The conclusion that VPT children are free of residual cognitive deficits is at odds with numerous studies showing a continuum of impairment in cognition, academic skills and behaviour that extends from EPT birth through late preterm birth 16. The authors are justified in highlighting the finding of apparent sparing from adverse developmental consequences for some preterm children. Additionally, the effects of VPT birth may be attenuated for children at lower social risk and with full access to good healthcare and educational resources 17 or by compensatory neural reorganisation 18. However, it is also possible that the lack of differences reflects the exclusion from the VPT group of children with more severe degrees of SGA, such as those with a GA or ≥37 weeks, or by the manner in which the term control group was formed. As described in this research team's report of outcomes at five-and-a-half years, the VPT group was recruited from a more limited geographic region than the EPT group, with controls matched individually to preterm children based on hospital of birth. Despite similar parent educational levels, the term controls may thus have been less closely matched to the VPT group than to the EPT group. The fact that some deficits in the EPT group were only found in comparison with the VPT group and not relative to term controls is consistent with this possibility.
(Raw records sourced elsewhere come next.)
The first 7 rows are patterns. Each new row is the sum of 2 different patterns, raised or lowered, with some noise. Before adding, each is slid sideways (what falls off one end comes back at the other) and multiplied by a number that may be negative. Names go in the order of the patterns.
Some rows, each with the names of its patterns after it:
 14.5  -6.6  -1.7  -1.5   4.1  12.6  11.1  -5.2  -2.0  37.7   6.6  12.3  -5.9   0.2 -19.3  -1.1  -2.4   6.0  -5.3  -1.3  -0.9  12.8  -1.7  37.7  30.4  10.2  -0.3   6.5  16.6 -12.6  -1.0 -13.0  11.0  17.7   7.4 -10.1 -14.8  20.1
(0)
 -0.5   7.3 -26.5  -6.9  -0.9  -1.4  12.6   2.4  -2.6  -8.8  10.6   2.1  13.0  18.7  -3.6  23.0 -18.5   9.6 -15.6   2.0  11.1 -23.3   1.0 -11.0  -0.2   5.8 -13.1 -19.7 -18.3  -4.8   5.0   2.3 -11.1  21.8  12.0   3.3 -17.1  -5.1
(6)
 11.7 -14.9   1.1 -30.6  -0.4  17.5   2.7 -13.3 -21.7   5.0  -6.7  11.1  -3.4 -17.8  28.3 -17.4   0.4  -7.1   0.4  15.5 -18.7  -3.1   2.6  -3.5 -17.0   7.6  -0.7  32.6  15.7   2.7 -18.1  -2.2   4.3  29.8  -9.9  -3.5 -20.0 -16.5
(2)
  0.7 -10.9   0.5  -4.0  -7.0  37.7 -11.4   7.1  10.0 -10.7  11.2  -4.1   1.2  15.6 -23.1  -0.9   4.5   4.9   3.3 -37.7  -4.1   2.3   3.1   5.7 -11.1 -16.2  -2.2   3.4  -7.2  14.6  -5.2  13.6  20.2 -34.5   9.4  -2.3  13.1  17.7
(3)
 -1.3  -8.1   4.3   1.7 -16.1  -2.3  34.2   6.5  -2.8  -0.9  -4.5  16.2  -2.6  -4.8 -11.6   2.0  -6.1  -9.8  19.8   7.4 -26.0  -9.9  -8.7   0.0  -9.4  -3.1  -9.8   3.7   8.5 -17.6   0.8 -14.2   6.6  -0.5  -5.9 -11.5   1.3  -4.3
(4)
  7.7  12.0 -31.5  -1.6  -9.8  -2.3 -28.8   3.8 -37.7   2.5  -7.6 -22.7  -3.6   9.3  -2.8   8.9   3.0   4.0 -12.8  15.2   3.3 -18.1  -5.1  13.1  14.9  -5.5 -24.0  -2.1 -36.7   3.6  16.3  -7.6   0.6  34.2  -3.2 -13.0  12.9  14.2
(5)
 37.7 -12.5  13.3   9.5 -11.7  35.7  -1.0 -14.8   9.2  -2.3  10.4  -1.8 -16.8  -0.9 -20.6  10.5  -5.0  23.0   4.0  -0.5  15.2   8.5  14.5 -15.7   9.6  16.0  19.3  -2.6  35.5   8.6   0.0 -37.7  -3.3   5.8   1.8  -1.1  -1.5  13.5
(1)

New rows. What belongs after each?
 -5.2   7.5 -18.1  -0.6   1.6  -3.7  -1.5   0.6  -5.6 -25.0  -1.8 -10.3  16.0  -2.5  21.9  12.9 -14.3   3.1   5.3   8.4  12.0  -6.3  -2.4 -24.1 -18.4  -9.7  23.6  -9.3  -5.7  16.6  -5.1  16.0  -7.4 -10.1   4.1  -6.1  10.9  -8.9
(0) (3)
-18.4   6.9 -22.2   3.8   1.1 -18.2  12.7 -17.6  -1.4  -0.2  -0.7  17.3 -19.2  -0.3 -11.8  -6.4 -12.3  -6.7  -5.6   5.6  15.2  -6.0 -22.5 -12.6   1.5  -1.5 -13.3  -4.3   4.4 -11.3   0.9 -11.1   0.2 -17.8  -9.5 -10.9   4.7 -16.2
(2) (1)
 -8.0 -16.1 -23.9 -28.0 -36.4 -13.1 -21.8  -3.1 -29.1 -19.3 -36.9 -13.6 -21.3   4.6   0.3 -20.7 -10.2 -18.4 -17.0 -46.3 -20.3 -53.0 -14.1  -6.4   8.9 -29.5 -35.7  -2.3  -8.5 -23.2 -33.0 -46.0 -10.1 -15.2 -16.0 -17.9 -46.5  12.3
(0) (1)
 11.3  13.1   5.9   7.4   8.4  12.3  -0.9  18.5  -2.3  35.8  27.2  19.3  -5.9  23.7  13.2  28.9 -19.6   1.5  -2.5  -6.1  13.3  -5.5  15.4   3.7  -0.3  25.1  14.2  -8.0  10.5  11.8  -2.5  19.2   3.6   0.3  22.3 -15.1   5.0 -11.2
(2) (1)
-28.4 -15.6   0.3   6.1   9.0 -13.9  -8.8   1.1 -10.1  -2.2  12.5   3.9 -15.8  10.6  18.6   5.2  11.3   3.6  12.6   9.0  -5.9  -5.0 -10.8  12.0 -15.0  10.1 -25.0  -0.2  -0.6  -1.7  -1.2   7.8  -1.2  10.5  -4.3   1.6   5.6   9.4
(4) (5)
 34.8  -2.8  -2.2  -6.4 -15.5  11.4 -11.3 -35.0   6.4   1.1 -16.2   5.1 -56.1 -18.9   4.0   3.5  -0.8 -17.0 -25.4  15.7   0.4  24.0   0.4  -9.3  -9.0  -5.6  20.6 -15.1 -24.9 -18.2  16.3   5.0 -18.3 -12.7  -9.5 -27.3   5.0 -25.9
(2) (1)
-32.5 -25.8 -19.0 -12.4 -31.8 -33.8 -22.0 -24.7 -11.3  -4.8 -20.1 -23.4 -16.0 -17.2 -15.1 -23.1 -19.6 -13.9 -50.9 -36.5   6.6 -12.4 -22.1 -26.7 -12.4  -3.5  -9.4 -25.1 -34.9 -17.7 -15.0 -16.2  -9.8 -16.8 -32.2 -22.7 -22.2 -18.8
(0) (4)
-16.5  18.4  39.6   9.9  15.7 -25.2  19.5  -9.6  17.2  12.2 -21.6  35.8 -15.0   9.2   6.9  -1.5   4.6 -20.6   3.0  15.8   7.1 -12.8  32.3  17.2  40.0   9.0   8.2  -7.0  11.7  -5.1  30.1   1.9   4.2   0.5  -4.3  15.8 -12.1  19.5
(6) (2)
29.4 -2.6 61.0  3.0 34.3 24.5 -1.2 27.4 41.2 37.1 28.7 32.9 26.6  2.7 48.8 11.9 32.5 16.9 57.1 42.1 13.6 29.1 29.3  6.8 34.8 40.5 37.0 48.2 76.7 34.7 12.7 39.6 54.0 18.1 33.4 -0.5 44.1 24.8
(6) (5)
  5.1 -38.7  -9.4   7.9 -30.3  21.0  -2.8  -2.1 -13.6  -8.9  13.3  11.3   8.6  -1.7  28.2 -27.3   3.5 -46.9 -19.7   1.4 -10.3  -3.5 -20.2 -32.0   7.4 -12.3  -4.5  -6.0 -21.0  13.2  -3.8   8.4  12.3 -10.8  -4.8 -10.7   8.5  -8.1
(6) (2)
  3.3   1.8 -11.4  12.1  -6.7  21.3  -9.4  -9.3 -25.1   5.4 -33.2  -1.2  -0.5  38.3   7.2   3.6   1.3  21.8  18.4  -5.8 -31.6  18.5  -3.2 -13.1  13.7 -35.8   9.7  26.5  -0.8   0.3 -14.1  13.1  27.0  -2.1  21.8  -6.4  10.0 -14.5
(0) (1)
 16.5  -6.6  -9.0  14.9  22.0   1.2   8.3  16.7  12.3   4.8  23.6   8.6   7.6  -0.7  24.5  20.3   5.0  -3.4   3.0 -24.6  13.6  24.6  -4.5  16.1  44.3  21.3   4.9  24.4  17.0  17.4  24.2  -5.0   8.1   0.2   0.3 -25.0  20.9 -27.7
(2) (5)
 -1.5 -12.0  -8.6  -8.5  -9.9  -6.7 -20.5 -13.4  -6.5   6.8 -16.7 -17.5 -14.3 -15.2 -38.0 -17.1 -26.6 -15.0 -14.1  -9.9  -7.9  13.9 -16.7 -22.8 -18.1  -9.2  13.6 -12.7 -25.3  -3.1 -14.1  -6.7 -19.4 -34.2  -5.3 -28.2  -0.8 -25.2
(4) (1)
 -5.5  11.6 -19.1  -8.1  -1.6  20.3   5.6   2.5  -8.3  22.5  14.4   2.5 -11.6 -14.7   1.2   4.1  10.7 -15.9   1.7 -11.6 -11.3   4.8 -20.1  22.6 -18.4  13.2  10.8  -5.2  27.6  -1.1  14.2   1.8  -2.7  11.9  15.5  25.7   4.5   0.3
(6) (4)
 9.1 21.3 -4.5 -6.3 -9.0 -3.4 17.0  3.1  3.1  4.4 12.2 17.2  0.2 -0.2 -3.3 12.4 -8.4 12.9  6.3 -1.5 25.6  0.0  7.9 -3.6 12.6 14.4  2.4 15.9  5.2 16.7 -9.6 13.4 -0.7 24.7 18.9 -1.6  1.7  1.1
(6) (2)
 19.0  33.0  36.9  26.2 -38.3  10.9   7.6  45.9  12.7   4.8 -20.2  -8.3  17.0 -11.4  43.5 -33.2  14.3  30.9   0.6   1.9 -17.4  11.7  18.0  -2.2   2.8  -5.2  40.1  -6.6 -25.5  -2.5  10.7  23.1  -6.6  -3.8  -2.6   2.7  -8.4   9.4
(2) (3)
17.5  6.7 23.5 25.1  9.8 11.6  7.0 36.5 20.3  8.6  0.5 25.2 27.2 19.9 31.9 21.5 10.0  6.3 17.5 33.9 26.0 23.8 14.3  9.2 32.5 11.5 30.0  9.0 26.5 14.2 27.3 34.8 46.6 -7.2 14.3 25.9 20.9  4.9
(4) (5)
36.1 41.2 35.5 41.6 26.8 33.6 30.4 47.6 26.1 25.8 23.5 39.0 37.9 34.9 19.0 29.4 26.1 31.1 34.3 44.5 32.0 33.2 40.6 70.8 31.7 33.6 34.9 38.7 39.1 31.8 35.7 26.7 47.1 32.9 28.1 50.4 52.2 14.0
(6) (4)
  2.0  23.6 -18.3  -6.9 -23.5 -25.9  10.6 -27.2   5.9 -27.4   2.8   8.9  -6.6   1.2 -18.5   6.1  -7.9  -0.5   2.5  -4.8  26.4 -13.3  -5.9 -11.2   1.3  -5.8 -25.1  -9.5   7.4  -2.3 -14.9  -1.1  10.2  22.3   9.3  -0.7 -22.8  -5.8
(6) (2)
 10.9  -6.3  10.4   7.9   1.5  -3.4   3.8   3.7 -24.7  -8.5  13.8   1.5  -7.9 -28.1  -3.6 -31.0  -3.4   5.9 -15.9  -0.4  28.1  -5.2 -15.0  17.5  15.9   6.3  -0.3 -32.1  -3.0  -5.9 -14.7 -31.7  -0.6 -36.9   3.6  -6.7 -23.4  -9.2
(6) (5)
 0.2 17.9 23.9 19.6 24.4 21.5  7.5 15.9 19.5 12.8 17.3 16.6  4.0 28.1 20.7 21.4 -3.2 12.8 20.5 10.7 12.1 19.1 10.9 13.5 29.4  6.2 34.3 15.9 25.5  9.7 13.4 14.2 31.5  9.8 17.7  2.9 11.2 25.0
(2) (4)
-14.6 -16.7 -15.0   0.8 -22.6 -20.9  -7.6 -18.1 -10.8  11.3 -24.6 -14.3 -19.7 -19.9 -19.2 -12.5 -36.1 -21.4 -18.7 -29.8 -23.6   3.1  -9.6 -24.2 -20.1 -17.2 -19.0 -12.2 -15.1 -32.8 -15.0  -2.7 -17.1 -19.5 -37.6 -14.3 -37.6 -17.7
(4) (5)
 -0.1  15.4  -0.3 -22.3  -6.1  -5.5  -7.2  -2.1 -12.2  -4.5   7.6 -15.3   5.8 -10.6  -2.2 -25.2  -7.6  27.8  27.5   0.4  -7.5  -4.4   8.9  10.5  -6.1 -26.3  15.6 -17.7  -1.5  -2.4 -35.6  25.5   2.3  -4.5  -7.5 -19.2   1.4  19.0
(3) (1)
 16.1  12.4  33.3  31.0  -7.2   4.1  41.3  41.9  26.8  45.4  23.6   8.1  29.5  15.7 -10.7  33.9  24.3  20.3   2.8  10.3  10.5  49.7  17.6  26.9  20.6  42.1  11.6  44.9  29.1  25.7   6.1  15.9  12.8  19.8  17.6   2.8  17.4  29.1
(4) (5)
-13.9  14.8   6.1  22.6   6.6  24.4  16.3  20.3   5.7  17.6  13.6  15.5   2.4  14.6   0.5  -4.7 -15.1   7.9   8.3   2.1  20.2   4.7  21.4   8.3   7.7   7.2  21.6  27.3 -12.6  -0.9  30.6  22.1  17.9   9.4   9.1   9.2  21.0  11.7
(0) (4)
29.0 22.1 47.4 25.0 37.2 15.3 49.3 61.6 51.2 34.4 28.9 50.0 43.1 60.4 38.5 33.2 53.2 39.1 55.5 30.8 16.5 61.8 38.4 21.9 16.6 21.8 52.3 49.8 37.9 35.0 65.3 12.3 47.9 33.1 17.8 41.8 29.8 46.5
(6) (3)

Identification of distinct mechanisms of effect of preterm birth, some of which are noted by the authors, will require further efforts to clarify the individual and combined contributions of multiple medical risk factors to cognitive outcomes. Assessments of brain status and neuropsychological skills are likely to play a critical role in deciphering these mechanisms. For example, discovery of associations of a risk factor with a selective pattern of abnormality in brain structure or function or a specific neuropsychological phenotype would provide information on how that risk factor affects outcome as well as clues to the underlying pathology. Measurement of moderating influences of genetic and environmental factors will be of further value in improving accuracy in predicting individual outcomes and in creating more complex causal models of how neonatal risks operate in concert with other influences to shape children's development 9. Conceptualisation of the effects of preterm birth as precipitants to different neurodevelopmental trajectories, rather than as predictors of cross-sectional outcomes, will be of additional value in elucidating effects on brain and behaviour 2, 3, 19, 20. Many past studies examining the independent effects of individual neonatal risks have only followed preterm cohorts through early childhood. A larger goal is to enhance knowledge of how neonatal risks are related to developmental growth, and this will demand longer term follow-up across multiple ages. Finally, it will important to investigate the functional implications of residual cognitive impairments for behaviour and learning, as well as for the types of adaptations needed for youth to successfully transition to adulthood.